# Jonathan Edwards, Evangelist (John Gerstner)



## RamistThomist (Dec 11, 2017)

The overall scope of the book is Edwards’ take on the ordo salutis, but Gerstner focuses on Edwards’ view of the unregenerate’s seeking salvation. Throughout the text the reader recognizes quips from old John Gerstner sermons. Indeed, one can hear Gerstner’s growl through the text.

As a good Calvinist Edwards denied the unregenerate man can will salvation. But that didn’t mean he couldn’t do anything. He can seek. While God is not bound to save men in response to their seeking, and in fact often saves those who didn’t go seeking, but Edwards notes that God is pleased to save those who seek. As Gerstner notes, “Men are able to seek precisely because they are unable to believe” (Gerstner 73). The Calvinist view of inability refers not to man’s ability to seek but to man’s ability to believe.

We should be clear that there is no merit in seeking. The outward activities of the unregenerate seeker–going to church, keeping the Sabbath, etc.–will damn him as surely as any other activity. There is no merit in these activities, yet some activities are less evil than others. In short, when a man seeks he is seeking to be made willing. He is not (yet) willing to be made willing (81).

But this seems hopeless. Why seek if I can’t will to be saved? Edwards draws upon the story of the lepers. If you sit still (i.e., don’t seek) you will perish eternally. If you seek, you might still perish eternally. But if you seek, you might also live (96ff).

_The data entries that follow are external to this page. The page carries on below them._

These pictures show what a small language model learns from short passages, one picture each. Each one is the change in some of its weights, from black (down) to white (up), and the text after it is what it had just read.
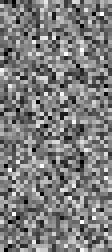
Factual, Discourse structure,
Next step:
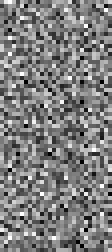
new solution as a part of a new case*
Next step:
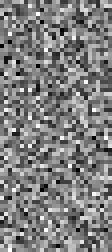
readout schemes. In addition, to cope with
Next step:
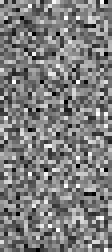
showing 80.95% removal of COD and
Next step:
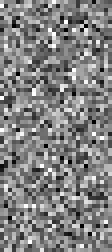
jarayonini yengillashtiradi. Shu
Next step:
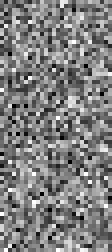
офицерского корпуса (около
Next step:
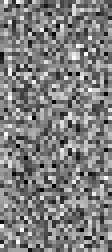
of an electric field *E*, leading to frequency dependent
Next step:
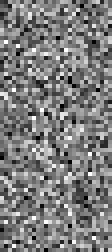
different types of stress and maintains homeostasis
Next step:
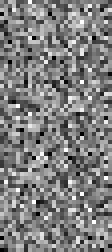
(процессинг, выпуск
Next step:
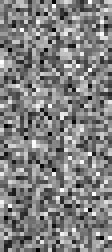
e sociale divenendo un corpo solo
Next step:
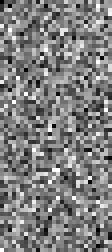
experiências e práticas pedagógicas junto
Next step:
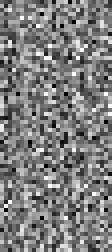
Burschenschaftler «der starke
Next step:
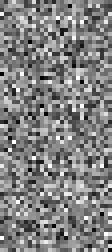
is one of the urgent problems of modern clinical
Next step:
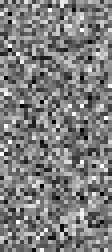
qiladi. Biz aynan shu
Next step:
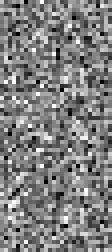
Manila report by F01 Bautista
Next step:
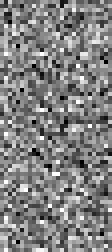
шаҳримда ҳамма нарса
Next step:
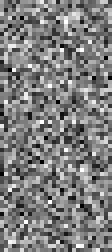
Bandhavgarh National Park. There are
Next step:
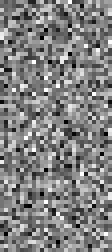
alternative model to surface trap related carrier storage.
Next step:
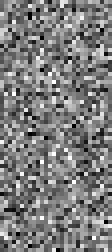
cases to confirm the diagnosis and to differentiate between
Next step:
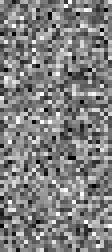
Brejões, Cravolândia,
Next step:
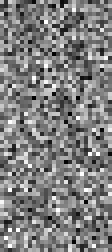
environment in real time. However, the field of view in
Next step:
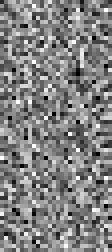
(mansabdor siyosatchilar
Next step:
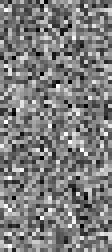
participants the informed consent is got and used all
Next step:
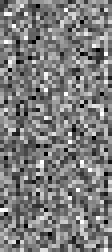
interest. INFORMED CONSENT We
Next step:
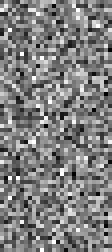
Connecticut: AACAR,
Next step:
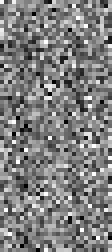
over time prevents us from making a precise estimation of
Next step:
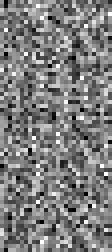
em Wallon (2007) a aprendizagem
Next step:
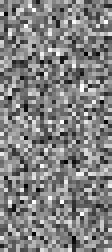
the grammatical relationships between words. More
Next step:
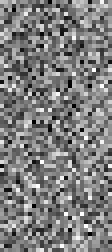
the user does not need to pay attention to the
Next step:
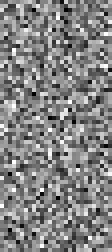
ham ko'pgina maqolalar
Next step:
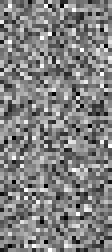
la definición de la forma¹. Esta
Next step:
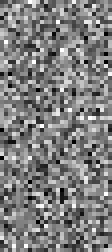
WF obtained in a three-body model
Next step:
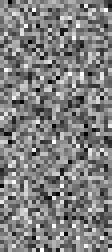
we obtained the critical point of the SF--MI
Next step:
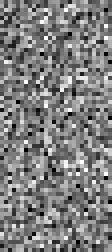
phrase “centers around” is not present in
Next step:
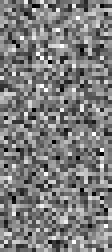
*Viatico per Cinque Secoli di
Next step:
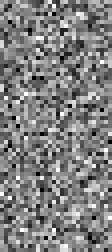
Ke Yu, Jiqiang Ning,
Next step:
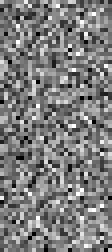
impedance $Z$ (in units of that for
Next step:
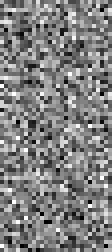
виступає користь від
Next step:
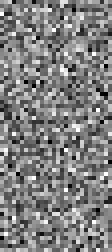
boruvchi model; - o'zlashtirish
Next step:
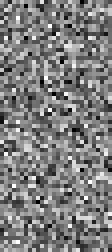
guaranteed to be correct) are given by
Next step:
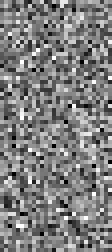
of stationary potential energy: that is, by taking
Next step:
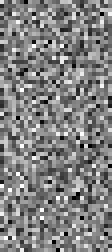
complexity of the qualitative methodological landscape}
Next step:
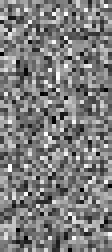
can suspect gravitation to be the cause of this
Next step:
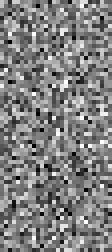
general topological aspects of both the target space and the
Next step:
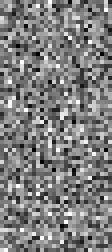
ja üle 1350 sidusrühma
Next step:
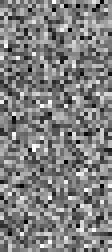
when there is the presence of bridging callus
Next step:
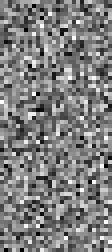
expression for \F is \cite{Ball2}
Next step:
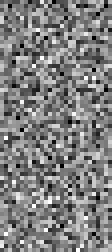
(ODS 4), la promoción del trabajo
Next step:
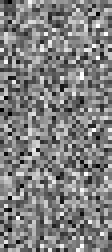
with any secrets such as printed or
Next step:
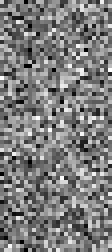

Other sections of the book deal with the Covenant of Redemption (in which Gerstner ties in Edwards’s _End for Which God Created the World_). Gerstner also calls attention to the “bodily effects” of Edwards’ view, but Gerstner doesn’t dwell on it (129, 167).


----------



## earl40 (Dec 11, 2017)

I have wondered what should we call the grace when a man looks or "seeks" God, and Our Lord leads him to a preacher who preaches The Gospel? Is it saving grace or common grace? In other words,'s does all saving grace follow the moment when one receives faith?


----------



## RamistThomist (Dec 11, 2017)

I've heard the term preparatory grace floated around, though I don't know too much about it.


----------